In a real world metaphor, data is like water flowing through pipes. Before reaching our homes for use, huge volumes of water flow from different sources at a high velocity with a variety of minerals based from its source.
As long as pure water flows through all the pipes at various levels until it reaches our homes, we continue to get safe drinking water for a healthy life. If one of the sources becomes contaminated, it would affect the water quality (veracity), and assessments would need to be made for purification.
To me, data flows like water. In today’s world with many integrated business systems, a variety of data is flowing between various information systems at high velocities and volume. Many data scientists and big data practitioners are trying to analyze the data to derive intelligence for better business decisions or autonomous devices. While we are focusing to solve big data problems, do we often overlook the veracity or quality of the data?

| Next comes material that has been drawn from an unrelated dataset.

Known rows, with every way that one mark hangs from another:
{q823 q826}: [  0 -19  20  -6  18 -15  20   8 -16  -5   1  24  40  -2  15  47  14 -51]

We are entering the era of Autonomous Devices. We are developing robots as our personal assistants and autonomous vehicles as our personal chauffeurs. We “train” these devices through big data to better meet our needs. What if the veracity of the training data is not guaranteed, and the devices are fed low quality information? Imagine how these autonomous devices are going to behave!
Many organizations spend a lot of money to predict things, based on historical data sets, and the use of statistical and machine learning algorithms. It is much like the way we predict weather or identify possibilities for crime, theft or accidents. Do you think we would be able to predict accurately, if we have problems with veracity of historical data?
Take for example how data veracity could cost a delivery organization. If there is low quality data – such as an incorrect, incomplete or illegible address – it would cost the delivery service time and money to make corrections, return it to sender or risk it being delivered to an unintended party. Again, the problem could be averted if data veracity is at its highest quality.
Just as clean water is important for a healthy human body, “Data Veracity” is important for good health of data-fueled systems.
In dealing with high volumes of the data, it is practically impossible to validate the veracity of the data sets using manual or traditional quality techniques. We can ensure the veracity of high volume data sets using data science techniques, such as clustering and classification to identify the data anomalies and improve the accuracy of data-fueled systems.
While we all appreciate that technology is evolving fast, we need specialists to extract intelligence out of data flowing between various information systems across all the industries. I highly recommend the skills of a Big Data practitioner or a Data Scientist to understand the importance of your Data Veracity, especially as we try to solve today’s problems within Big Data and autonomous devices.